Прихожу в себя уже лежащей на Унгаровской бурке и укрытой походным одеялом. «Заботливость» похитителя просто поражает воображение – мои кисти и щиколотки свободны. Зато локти и колени примотаны к деревяшкам, на которых я лежу!
Мысленно обзываю его уродом, затем осторожно приподнимаю голову и сразу же натыкаюсь взглядом на Унгаровского побратима.
Воин, привалившийся к стволу широченного дуба, плох. Совсем плох – его лоб и крылья носа искрятся капельками пота, скулы ввалились и заострились, под глазами – глубокие черные круги, а губы отдают синевой. Дыхание прерывистое и хриплое, широченные ладони, безвольно лежащие на земле, мелко-мелко дрожат, а тряпки, которыми перемотан его живот, насквозь пропитались кровью.

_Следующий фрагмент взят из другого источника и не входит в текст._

Each wall is flat, endless, passes through zero and stands at right angles to its row. A trip goes straight from one point to another. Which walls does it cross, in order?
(in the rows, 128 means zero)

Walls:
(1): [163 75]
(2): [130 108]
(3): [148 131]
(4): [147 86]
Trips:
[134 105] to [123 113] -> 3
[99 123] to [132 159] -> 2, 3
[124 61] to [69 85] -> none
[112 137] to [79 186] -> none

Walls:
(1): [131 120 111 96 107 119 175 160 127 123 150]
(2): [109 110 104 102 121 157 82 154 130 58 135]
(3): [89 132 121 104 94 104 158 79 103 80 148]
(4): [160 130 91 150 136 128 176 168 167 142 151]
(5): [128 123 136 173 128 126 136 161 93 166 106]
Trips:
[151 119 113 110 108 137 115 145 154 120 140] to [191 167 134 125 148 109 135 141 114 154 158] -> 2, 5
[122 146 145 109 165 144 101 95 105 121 107] to [126 112 134 167 100 120 69 119 129 83 126] -> none
[139 68 126 145 183 160 147 138 102 124 175] to [93 95 171 95 167 82 150 213 130 105 115] -> none
[100 137 148 139 129 185 156 139 88 98 122] to [171 155 123 119 80 120 180 184 106 174 122] -> 4, 2, 3
[140 130 87 111 75 160 65 128 113 154 148] to [177 75 72 116 144 121 140 112 112 111 119] -> 1, 4, 3

Walls:
(1): [144 132 142 122 152 143 204 148 97 124 152 126 142 138 142 99 142 136 138 215 128 188 131 108 104 108 153 165 109 85 109 119]
(2): [154 147 136 162 95 125 69 141 155 108 128 121 101 107 109 156 106 151 139 146 162 98 115 121 111 128 112 114 148 133 132 130]
(3): [139 107 137 89 133 115 123 165 115 178 73 143 142 118 172 183 130 99 147 110 125 177 163 92 115 136 128 111 155 178 133 163]
(4): [101 116 163 130 110 129 113 142 112 147 227 142 123 158 119 126 149 115 138 137 128 136 169 216 139 115 111 122 158 125 130 85]
Trips:
[119 146 220 225 88 59 91 79 125 116 111 61 199 153 101 136 75 85 173 133 138 142 136 185 137 143 106 129 136 114 158 121] to [86 134 80 113 105 112 64 190 116 82 155 109 105 141 137 138 132 140 158 152 142 158 110 141 95 98 125 145 115 112 93 191] -> 1
[97 106 125 151 102 109 137 71 111 136 83 93 113 113 104 96 123 110 75 150 138 117 134 88 85 172 166 154 153 112 100 106] to [75 93 93 120 136 105 83 117 164 164 105 142 108 84 112 109 123 171 146 173 143 153 143 115 115 114 146 89 163 141 119 130] -> 2, 1, 3
[148 161 126 91 101 140 123 127 140 181 149 127 143 98 150 129 120 109 97 172 80 133 96 104 63 136 65 144 145 138 75 161] to [130 71 160 109 132 118 198 135 113 94 86 145 147 120 199 84 151 191 132 140 128 187 156 177 126 111 127 140 141 150 96 145] -> 2, 4
[123 128 74 123 125 121 185 106 134 131 119 82 96 139 165 111 113 154 106 39 176 141 83 91 162 127 150 160 89 70 155 96] to [192 113 127 142 139 129 157 143 151 148 123 115 82 145 160 175 99 99 110 120 125 108 23 98 89 153 178 144 174 99 144 107] -> 2, 3
[117 167 86 118 151 118 130 145 115 99 90 122 168 159 192 110 125 144 122 103 88 132 179 113 149 188 109 118 124 102 166 105] to [113 74 100 164 134 187 88 191 122 87 152 117 150 113 103 99 189 108 105 138 152 159 140 132 189 154 138 128 59 71 116 131] -> 1, 3, 4
[149 129 144 159 134 128 155 112 136 137 178 95 179 119 135 129 133 110 91 136 109 131 155 130 114 89 100 116 136 147 188 137] to [130 91 99 153 157 109 168 128 101 124 117 132 134 113 172 127 154 136 102 145 152 155 98 169 172 117 143 109 155 129 115 193] -> 3, 4
[140 136 137 166 82 212 103 118 80 199 101 113 134 107 119 130 182 100 119 107 96 39 127 127 106 170 150 97 73 147 124 173] to [151 125 172 153 136 119 150 119 162 117 125 105 123 152 98 141 134 117 135 162 135 146 162 123 156 182 201 102 123 181 166 108] -> 4, 1
[89 122 107 126 194 172 138 137 135 169 144 171 110 88 101 118 140 138 145 183 75 81 110 130 129 137 203 114 113 89 148 135] to [155 142 212 145 94 97 142 117 125 164 143 114 171 165 161 125 175 141 123 114 121 160 132 131 148 140 82 145 212 95 115 108] -> 4, 3

Walls:
(1): [100 160 115 123 136 109 122 124 79 129 139 101 119 91 170 76 105 112 172 128 60 191 91 129 123 96 145 135 136 135 91 58 125 157 111 99 168 94 108 139 94 110 128 129 154 64 114 124]
(2): [108 88 159 111 148 198 155 148 109 105 117 94 135 111 152 126 140 128 145 123 123 147 166 158 103 156 177 165 120 117 101 180 126 135 114 138 203 100 138 99 120 155 101 74 166 168 125 137]
(3): [116 126 116 215 137 75 138 151 106 115 108 171 120 118 150 99 129 139 138 108 64 131 134 125 97 149 142 159 115 167 136 148 161 165 198 130 180 152 183 137 164 135 124 137 105 87 101 121]
(4): [112 142 114 137 132 43 96 121 151 118 121 135 165 134 89 111 110 162 179 126 158 177 112 107 128 116 103 81 145 96 136 88 76 115 82 156 135 163 104 98 181 84 125 51 180 119 157 65]
(5): [145 116 127 160 208 171 100 97 155 187 159 127 149 106 120 110 146 155 154 85 97 129 166 108 127 128 114 132 104 133 127 137 110 102 107 127 161 162 77 158 134 153 141 152 136 123 126 137]
Trips:
[138 133 109 149 67 164 172 152 127 153 124 167 144 135 138 110 150 76 141 52 73 116 103 173 129 156 93 170 181 126 108 156 113 116 123 107 170 140 138 112 92 168 101 171 152 125 152 107] to [146 132 160 121 140 154 87 115 141 89 134 128 99 162 161 151 92 107 129 19 111 150 164 118 101 133 121 138 138 202 105 163 164 99 135 124 115 130 128 75 133 91 68 138 143 185 160 119] -> 1
[124 153 171 181 127 158 143 212 116 58 97 168 75 173 123 133 134 114 167 180 112 81 66 169 125 145 176 154 131 116 167 159 168 146 93 147 96 110 128 134 123 129 136 165 164 125 179 146] to [168 144 144 121 89 158 91 195 141 157 139 117 122 122 85 145 136 120 125 105 136 129 181 70 127 69 104 117 148 118 144 120 74 185 134 122 56 163 92 121 130 118 119 204 109 141 127 126] -> 2, 3, 5
[156 111 101 168 106 116 79 105 114 127 163 165 108 112 164 137 135 149 133 84 72 153 170 127 89 164 71 102 152 82 131 149 160 148 88 130 155 129 129 110 153 142 67 101 109 163 127 95] to [151 132 114 189 134 126 110 99 149 162 94 126 105 100 150 115 133 146 128 157 92 140 135 123 97 131 99 95 157 128 137 123 158 89 152 118 89 158 166 101 130 133 209 42 134 67 96 113] -> 1, 2
[97 140 138 127 114 118 124 95 123 95 142 72 86 97 160 140 137 132 128 116 109 101 99 170 40 137 173 107 110 148 103 125 118 157 154 152 127 109 145 147 91 111 168 150 179 169 82 119] to [99 151 144 167 103 131 119 131 130 161 173 83 111 125 140 141 120 148 96 145 131 104 119 129 125 88 121 150 52 137 206 74 164 102 140 159 133 145 129 73 67 142 140 125 174 109 44 92] -> 2, 5
[78 162 162 141 138 118 183 195 130 151 138 134 166 173 160 101 162 121 94 125 95 152 149 176 96 145 121 118 127 158 109 77 96 127 120 132 104 184 143 131 119 134 94 138 138 123 98 93] to [107 143 175 110 163 150 134 144 65 145 125 160 85 158 118 135 54 166 131 108 148 127 95 149 133 177 137 62 117 145 114 100 104 97 144 72 120 120 114 178 144 160 168 99 141 115 125 179] -> 2, 5, 4, 3
[205 154 148 72 93 157 104 78 118 126 150 130 99 137 169 149 107 92 103 136 85 157 99 171 133 133 186 130 142 136 95 145 126 169 139 98 97 79 103 150 73 110 166 160 136 173 123 132] to [110 126 119 132 92 147 81 120 77 103 127 150 164 116 180 95 141 131 178 97 101 130 115 166 115 112 120 135 156 147 136 185 33 180 163 179 122 90 107 106 156 175 123 155 107 121 155 119] -> 3, 5
[184 81 77 98 148 145 92 74 142 153 117 56 133 132 144 150 151 115 112 166 131 119 115 93 131 104 173 129 133 147 113 159 130 142 116 157 92 168 111 102 184 127 112 117 151 115 75 195] to [107 157 114 152 162 128 132 142 140 170 91 118 113 168 125 100 155 129 168 185 130 91 104 174 131 106 112 87 108 139 89 131 74 71 170 143 125 127 142 152 143 100 90 128 61 138 115 120] -> 2, 4, 3

Walls:
(1): [109 171 90 135 195 155 92 129 154 131 87 146 79 146 97 117 49 161 150 120 162 145 83 135 159 112 155 158 124 177 92 99 107 149 137 152 165 110 108 160 167 199 105 167 130 153 162 70]
(2): [163 110 167 119 138 93 172 148 102 108 123 92 86 107 153 82 126 97 84 126 92 131 132 79 165 134 149 152 168 101 150 124 92 104 129 137 139 134 70 145 149 100 117 142 135 128 111 85]
(3): [140 83 149 128 123 142 139 119 95 95 123 111 143 84 126 132 87 113 109 51 194 124 118 153 152 95 145 173 129 81 170 130 161 87 180 109 87 121 138 121 160 79 166 127 158 154 60 112]
(4): [126 178 164 149 55 107 81 168 167 91 159 155 146 138 129 86 105 88 103 110 164 112 87 137 131 134 165 142 124 131 154 82 164 107 122 113 146 105 128 113 122 155 110 72 126 134 88 207]
(5): [152 164 119 109 140 76 118 141 87 90 113 139 103 98 169 187 148 94 136 69 77 120 89 117 197 84 139 95 139 171 94 123 114 117 71 124 193 132 128 176 158 77 116 133 72 144 102 130]
Trips:
[105 74 158 168 147 164 192 92 169 167 126 165 179 110 193 131 152 172 149 149 62 185 98 101 173 135 143 162 134 154 137 143 154 107 117 93 145 175 107 145 112 118 148 108 149 180 110 105] to [151 145 128 118 103 142 127 128 130 125 116 89 146 96 116 111 91 131 136 152 155 184 115 149 30 111 115 106 115 124 150 86 55 108 127 149 71 70 111 128 87 153 131 135 153 85 124 178] -> 5, 3, 2, 4
[144 139 118 135 145 106 147 136 130 119 129 144 116 132 103 133 201 107 139 137 135 146 163 131 111 111 122 96 124 103 95 139 95 171 169 145 140 161 151 169 147 143 109 151 152 124 155 160] to [109 124 143 95 144 153 174 90 157 79 100 88 151 107 125 132 121 95 82 167 119 113 91 126 89 62 55 138 128 113 153 63 127 161 159 110 178 92 156 146 102 116 120 124 145 128 146 169] -> 5, 4, 3
[140 132 159 119 208 173 158 122 161 142 125 149 123 75 111 193 183 130 177 94 116 164 177 107 91 128 120 115 151 112 112 97 122 163 133 89 103 152 75 161 115 164 98 128 113 146 129 135] to [102 152 122 99 111 156 146 141 147 66 158 138 131 121 88 226 100 197 143 141 59 135 153 128 120 115 120 114 109 136 119 93 125 114 132 84 157 88 116 173 86 81 139 124 136 109 152 133] -> 1
[133 101 175 131 102 127 63 79 125 183 101 103 207 223 180 106 138 163 71 96 160 173 153 139 116 181 126 184 165 149 134 141 116 117 129 80 140 132 149 114 159 144 121 138 169 100 159 108] to [123 123 116 90 147 144 121 140 97 120 132 147 197 170 106 121 106 185 141 179 109 158 167 156 135 154 159 88 147 130 76 89 176 128 177 149 147 144 108 108 170 105 99 140 116 139 121 96] -> 4, 1, 3
[156 132 122 121 180 98 144 115 134 144 150 180 113 152 140 136 156 178 112 150 77 182 143 91 83 116 113 149 115 157 78 107 140 151 145 189 157 143 86 142 139 95 154 125 140 145 152 95] to [159 134 128 94 107 134 105 124 80 121 122 175 111 120 135 158 88 168 122 112 96 146 120 179 118 157 139 118 149 113 166 103 65 81 141 129 125 75 111 137 105 141 130 122 87 160 119 104] -> 3, 4
[140 113 124 92 120 131 198 106 177 125 53 131 116 131 152 139 93 126 135 146 138 137 110 147 100 91 150 118 155 82 163 154 155 150 122 127 90 158 163 195 165 47 103 122 104 129 129 152] to [159 163 137 105 145 91 92 71 119 129 118 151 115 144 113 113 167 70 74 111 173 17 168 116 153 109 122 116 142 52 147 118 169 111 143 61 144 130 86 76 135 80 110 123 141 140 142 85] -> 4
[158 190 140 134 141 145 107 142 142 117 117 121 116 130 90 150 114 185 135 169 154 94 147 130 134 178 122 103 91 110 94 132 133 76 119 116 115 125 136 185 205 117 108 163 118 123 125 101] to [133 132 136 115 119 102 137 150 139 114 97 149 113 61 128 78 122 166 122 132 142 156 170 186 140 80 132 143 132 96 126 153 144 141 156 121 91 115 185 158 181 141 94 118 92 138 152 156] -> 3, 5, 4
[117 134 126 114 98 99 104 186 131 168 119 121 168 134 166 133 157 113 137 94 94 107 150 146 143 127 102 125 109 62 126 197 94 83 106 83 123 160 123 123 147 126 120 91 88 111 66 134] to [139 162 117 124 182 103 110 172 100 215 120 114 77 110 140 150 202 97 158 136 144 124 115 104 129 108 124 140 110 113 89 119 136 98 114 166 79 133 106 112 104 153 142 136 151 156 102 80] -> 4, 3, 1

Walls:
(1): [132 122 142 86 149 77 150 114 106 124 72 172 156 139 148 126 116 117 151 155 92 169 130 147 121 122 105 118 174 158 128 140 161 124 166 195 160 127 148 110 142 123 121 138 167 117 107 148]
(2): [123 155 94 165 167 150 113 131 75 134 128 171 85 98 115 180 107 135 93 98 99 191 182 139 125 99 101 108 174 86 166 96 47 192 106 191 119 138 86 72 104 128 63 142 116 133 115 97]
(3): [121 87 93 113 138 116 127 194 98 143 129 168 140 154 138 103 158 185 137 137 94 89 94 122 105 182 164 159 124 97 74 105 158 166 145 135 130 134 115 151 162 152 125 134 104 109 154 87]
(4): [165 175 182 168 156 103 164 191 100 153 80 147 87 116 114 104 162 95 60 106 103 135 109 122 45 114 98 123 152 138 72 144 99 62 79 175 99 134 142 82 137 161 138 129 88 147 153 132]
(5): [60 138 110 102 133 122 145 141 207 169 81 156 154 150 194 145 141 150 134 136 130 142 60 119 108 135 113 108 116 62 60 141 121 114 125 123 159 117 110 171 152 120 91 116 143 125 220 133]
(6): [181 115 159 128 145 77 128 83 122 182 147 107 120 167 117 113 165 131 129 41 141 90 129 156 144 108 125 152 134 150 155 164 155 162 80 116 115 180 99 91 176 125 122 185 144 136 92 115]
Trips:
[102 128 121 104 115 108 123 151 114 132 109 177 114 185 149 115 129 170 112 189 149 165 65 146 100 117 143 121 159 90 68 159 116 132 92 119 130 144 156 108 108 146 160 76 107 61 130 93] to [138 99 120 116 139 82 142 164 149 115 75 115 90 101 121 137 102 93 113 101 167 103 112 127 93 127 103 120 145 171 123 162 151 97 110 150 154 111 213 147 159 132 102 103 102 156 88 143] -> 3, 5, 6
[102 143 133 129 149 113 159 124 107 101 138 138 100 161 72 140 129 76 135 132 120 132 148 133 117 132 129 96 93 131 170 161 133 123 98 137 107 119 161 168 136 114 85 194 78 106 143 91] to [39 83 150 129 177 164 113 91 126 109 145 172 150 138 86 130 109 104 151 59 146 115 111 109 158 106 131 164 182 143 130 135 130 93 122 103 72 139 134 179 124 66 122 102 162 89 149 154] -> 4, 2, 5
[146 155 87 87 127 132 162 123 135 145 136 149 149 137 121 126 131 128 91 136 103 117 107 82 159 197 40 158 178 108 156 145 65 154 101 111 171 126 162 125 143 119 139 164 88 120 118 110] to [143 130 177 134 181 133 167 163 148 114 90 167 57 119 98 162 84 111 70 169 168 106 153 187 164 145 112 132 91 133 156 159 163 143 154 107 101 133 48 111 139 115 150 102 95 87 136 116] -> 1, 5, 3
[90 125 181 102 93 151 62 151 123 162 212 88 158 196 118 146 149 152 134 147 128 104 121 120 154 140 123 94 122 123 188 110 142 83 88 84 179 109 68 138 120 158 112 105 112 112 150 135] to [141 173 177 105 130 128 106 102 73 109 141 120 104 113 161 111 166 134 111 129 104 146 157 129 125 90 138 102 138 114 114 121 131 135 122 140 157 107 119 120 156 152 115 115 113 143 103 144] -> 3, 5, 2, 4, 1

Walls:
(1): [125 143 162 114 106 132 127 154 151 114 93 58 86 93 92 123 107 164 150 95 138 145 176 151 152 144 168 111 120 87 103 107 154 119 132 127 133 77 154 150 101 68 166 138 135 106 126 125]
(2): [163 118 116 123 129 142 146 139 123 110 142 128 124 136 104 83 81 147 116 127 166 123 149 121 153 234 132 83 87 171 185 125 94 122 143 78 175 148 102 174 156 66 128 151 163 119 107 171]
(3): [193 120 169 99 141 95 134 162 99 170 166 121 77 172 162 105 131 119 170 129 151 146 145 83 112 111 165 183 176 88 119 130 147 108 174 113 124 156 152 129 131 153 110 142 45 166 61 138]
(4): [132 129 111 113 127 123 89 126 194 128 118 166 119 96 81 106 116 149 121 140 119 103 151 64 120 157 116 161 151 105 111 143 99 113 105 135 117 124 107 112 156 206 84 55 93 164 122 90]
(5): [127 126 142 156 134 143 96 160 83 106 78 137 172 153 123 103 71 102 115 120 118 160 125 159 114 102 162 127 119 113 150 126 61 140 141 129 177 92 88 108 171 140 157 104 90 170 186 130]
(6): [105 150 109 90 148 142 156 105 113 132 118 116 139 110 213 109 114 148 155 111 136 120 121 116 118 86 114 135 130 133 87 145 172 150 133 107 155 121 198 173 132 83 123 112 146 116 123 93]
Trips:
[190 117 147 101 158 142 102 191 147 103 138 110 157 161 99 69 127 118 116 134 101 132 175 152 75 187 90 123 168 166 145 157 142 124 110 210 121 105 174 112 131 132 173 152 159 187 124 116] to [130 97 73 118 138 165 69 108 125 135 104 148 112 158 121 89 142 96 142 122 130 89 133 130 143 120 115 164 168 112 91 122 149 96 122 169 131 124 107 156 110 141 102 114 93 170 86 149] -> 1, 2, 5
[147 165 109 132 128 57 208 130 118 146 129 139 105 122 153 134 110 127 88 153 146 115 112 142 128 163 173 136 101 114 89 148 95 86 178 132 126 142 103 129 91 85 143 122 76 80 161 137] to [137 115 80 80 104 183 124 115 148 74 112 124 162 133 119 131 78 181 191 48 135 153 161 167 128 120 151 127 140 152 156 113 87 80 149 124 157 201 153 88 105 145 123 104 84 166 123 217] -> 5, 4
[140 89 193 162 182 138 143 165 67 96 111 166 128 115 51 118 59 157 123 128 149 155 99 97 142 111 118 174 137 60 105 143 148 149 101 103 77 105 168 125 117 118 144 82 79 124 91 119] to [135 95 139 167 120 158 107 107 137 154 150 175 154 145 105 129 130 128 137 122 157 167 122 151 102 61 177 159 136 113 158 166 150 148 140 169 112 85 106 112 141 121 88 126 137 115 129 114] -> 1
[135 158 87 95 103 127 113 127 137 138 93 39 113 119 62 111 152 164 203 171 109 81 151 153 138 149 115 137 85 165 115 145 146 115 129 128 160 109 98 133 133 90 156 155 138 143 99 122] to [120 130 164 133 85 176 185 160 133 124 163 141 135 71 181 108 186 125 157 176 128 133 164 171 141 160 94 125 133 103 168 138 118 194 95 106 141 128 187 169 110 157 187 92 135 90 132 135] -> none
[35 126 137 177 115 160 128 149 165 183 138 75 80 132 119 137 119 127 123 128 104 129 118 145 93 76 128 95 127 121 123 112 132 162 131 101 143 89 131 67 114 161 87 132 146 107 189 121] to [109 119 143 122 85 195 118 142 121 75 91 148 121 160 157 86 112 118 139 127 173 148 128 131 155 136 108 115 144 163 140 154 154 86 140 142 163 85 153 51 170 114 126 153 212 179 100 148] -> 6, 2
[123 138 178 113 167 174 115 120 131 95 78 134 103 120 94 137 117 125 147 115 130 142 86 143 83 112 124 102 85 166 134 103 153 136 156 110 139 172 87 108 140 157 109 127 211 106 164 119] to [111 133 77 112 145 182 217 126 168 162 71 148 135 137 74 50 131 147 100 130 153 158 121 112 111 78 135 136 135 101 121 138 84 143 114 102 124 145 149 118 114 184 145 151 77 126 144 127] -> 4, 2, 6, 3
[135 166 88 162 64 115 132 97 98 111 104 92 115 166 191 181 180 134 134 113 117 176 137 141 128 88 108 109 99 168 77 145 114 52 115 119 157 138 177 173 136 67 36 80 128 181 109 150] to [127 156 92 121 140 165 101 87 124 137 147 174 136 132 149 187 120 123 120 113 157 140 186 80 162 132 141 167 94 124 147 106 132 118 122 137 99 157 122 201 117 79 71 121 137 61 174 121] -> 3, 2
[141 118 143 102 145 67 108 78 125 92 133 134 100 155 135 111 127 154 100 113 120 167 119 165 142 194 88 114 119 163 228 118 116 144 136 100 126 118 200 96 116 136 177 155 141 120 111 120] to [155 120 173 165 123 100 102 137 133 91 134 143 124 203 136 205 169 130 99 108 95 122 116 111 152 152 169 98 141 166 159 151 162 123 106 142 192 136 137 109 122 92 153 119 153 114 124 102] -> 1
[144 111 94 124 129 120 123 143 146 97 111 93 106 105 115 94 163 131 123 112 126 116 160 177 132 127 113 107 108 132 134 84 131 75 185 100 175 154 90 175 153 132 107 154 120 99 127 132] to [97 123 107 141 124 195 99 105 121 177 113 141 123 175 98 160 140 154 144 132 97 202 133 134 137 77 106 150 104 169 123 128 136 108 137 134 121 70 129 168 90 132 89 134 120 136 133 89] -> 5, 6, 2, 1

Walls:
(1): [162 120 92 136 177 62 103 93 156 120 68 135 143 91 131 152 135 133 211 154 140 102 126 154 108 138 119 118 160 131 153 156 148 128 142 140 114 133 133 149 129 174 72 104 167 102 137 107]
(2): [157 129 83 115 168 149 151 132 163 134 156 98 117 155 147 138 82 133 138 84 155 79 115 159 115 177 161 117 134 132 155 141 102 83 76 143 123 100 198 169 130 91 81 158 100 165 96 138]
(3): [150 127 119 104 119 160 148 137 105 111 137 91 123 175 134 133 130 128 114 105 138 110 150 176 131 117 127 144 177 171 119 163 102 123 132 109 197 208 163 105 159 132 180 191 43 138 105 130]
(4): [134 153 145 111 118 177 160 113 138 95 128 106 115 109 121 130 177 87 105 171 83 132 152 117 138 133 118 141 146 104 178 182 103 143 125 112 135 87 104 118 149 118 141 157 164 103 115 130]
(5): [117 108 151 125 93 224 80 112 106 142 148 125 90 119 160 143 90 175 179 122 81 162 137 107 99 117 103 139 56 164 163 130 154 112 146 148 121 112 97 106 142 157 165 182 151 110 156 97]
(6): [178 165 115 131 113 107 133 130 137 133 94 155 125 137 164 92 129 122 114 127 183 143 107 118 120 132 228 123 125 84 93 99 102 98 123 153 155 143 176 120 127 173 90 73 153 90 143 156]
(7): [134 88 151 142 146 81 121 166 139 70 150 112 156 71 150 157 96 133 189 115 146 186 146 94 79 119 151 92 136 111 115 142 114 136 144 125 217 170 137 161 120 156 113 134 97 149 156 139]
(8): [132 173 167 147 137 149 108 182 80 163 136 117 177 142 72 59 145 167 140 130 96 201 90 183 170 128 97 134 127 158 126 129 39 107 170 121 176 57 140 160 132 189 104 131 143 125 133 112]
(9): [113 93 76 147 128 183 94 115 150 67 128 142 96 91 150 158 104 131 128 96 171 99 136 110 116 114 104 158 137 105 152 121 104 111 131 97 137 126 138 87 113 177 135 78 119 106 164 133]
(10): [73 151 207 88 161 65 148 124 164 106 134 170 145 181 116 141 141 159 200 66 148 114 141 101 88 62 114 156 92 173 85 149 207 134 193 125 144 130 117 152 165 122 124 161 123 142 118 82]
Trips:
[111 144 117 139 117 89 138 151 126 149 132 151 112 133 102 121 105 81 155 116 135 116 116 136 136 105 101 166 161 86 103 158 108 166 169 129 197 172 184 106 120 128 103 161 119 92 123 126] to [114 93 134 166 139 131 124 121 182 119 92 144 157 77 141 88 98 105 135 111 112 116 60 103 144 66 120 173 98 111 135 131 149 147 90 105 180 122 171 150 114 181 147 143 146 119 142 129] -> 3, 5
[162 92 178 134 67 120 133 100 96 149 140 130 137 82 174 94 119 85 138 179 159 131 141 108 155 188 163 76 114 103 122 202 113 117 87 115 85 132 148 120 116 107 79 158 129 123 164 84] to [143 106 111 81 111 105 91 90 113 104 138 185 73 107 112 110 107 163 146 131 142 106 101 130 182 102 126 113 150 116 144 110 122 126 192 151 74 143 142 120 75 132 141 172 103 115 84 119] -> 7, 4, 9, 2, 6, 10, 3
[153 113 173 147 140 162 134 173 99 145 161 123 126 84 143 120 161 190 124 112 75 186 140 117 116 159 186 134 88 170 168 118 138 144 122 101 117 168 104 140 86 180 99 109 103 126 68 102] to [101 111 109 78 99 28 102 151 126 168 118 158 118 132 115 104 120 107 114 168 121 90 121 105 142 164 147 156 78 165 141 177 140 177 44 95 88 137 115 149 96 166 168 122 90 113 188 130] -> 8, 7, 1, 5
[175 177 92 102 87 163 119 141 124 162 135 139 140 147 169 113 185 161 144 90 73 151 90 104 156 135 143 149 212 124 153 126 125 130 162 123 145 137 189 128 137 56 98 154 119 169 133 150] to [127 183 118 97 149 139 96 188 123 113 142 158 113 137 122 116 121 154 120 122 148 135 100 121 153 92 164 172 157 114 125 84 126 87 73 116 91 146 145 157 158 169 116 117 88 127 147 183] -> 4, 9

Представляю, что мог наворотить в его кишках клювик Кромовского чекана, и ощущаю удовлетворение. Правда, недолго – справа от меня раздается приближающийся звук шагов, а в поле зрения появляется силуэт Ночной Тиши.
– Ну как ты, аниачи?
– Слышу… шелест крыльев… – облизнув пересохшие губы, хрипит воин. – Ворон… где-то рядом…
Спина Унгара каменеет, а из груди раздается гневный рык:
– Ба-а-арс!!!
– Жизнь… за жизнь – не такая уж… плохая цена… – кривясь от боли, усмехается раненый. – Зато ты сдержал слово!
Из Ночной Тиши словно выдергивают позвоночник – он горбится и закрывает лицо руками.
«Надо было думать головой… – злорадно думаю я. – Глядишь, он остался бы жив…»
– Я о…
Что собирался сказать Унгар, услышать не удается – как только он произносит первое слово, его побратима выгибает дугой, а затем складывает пополам.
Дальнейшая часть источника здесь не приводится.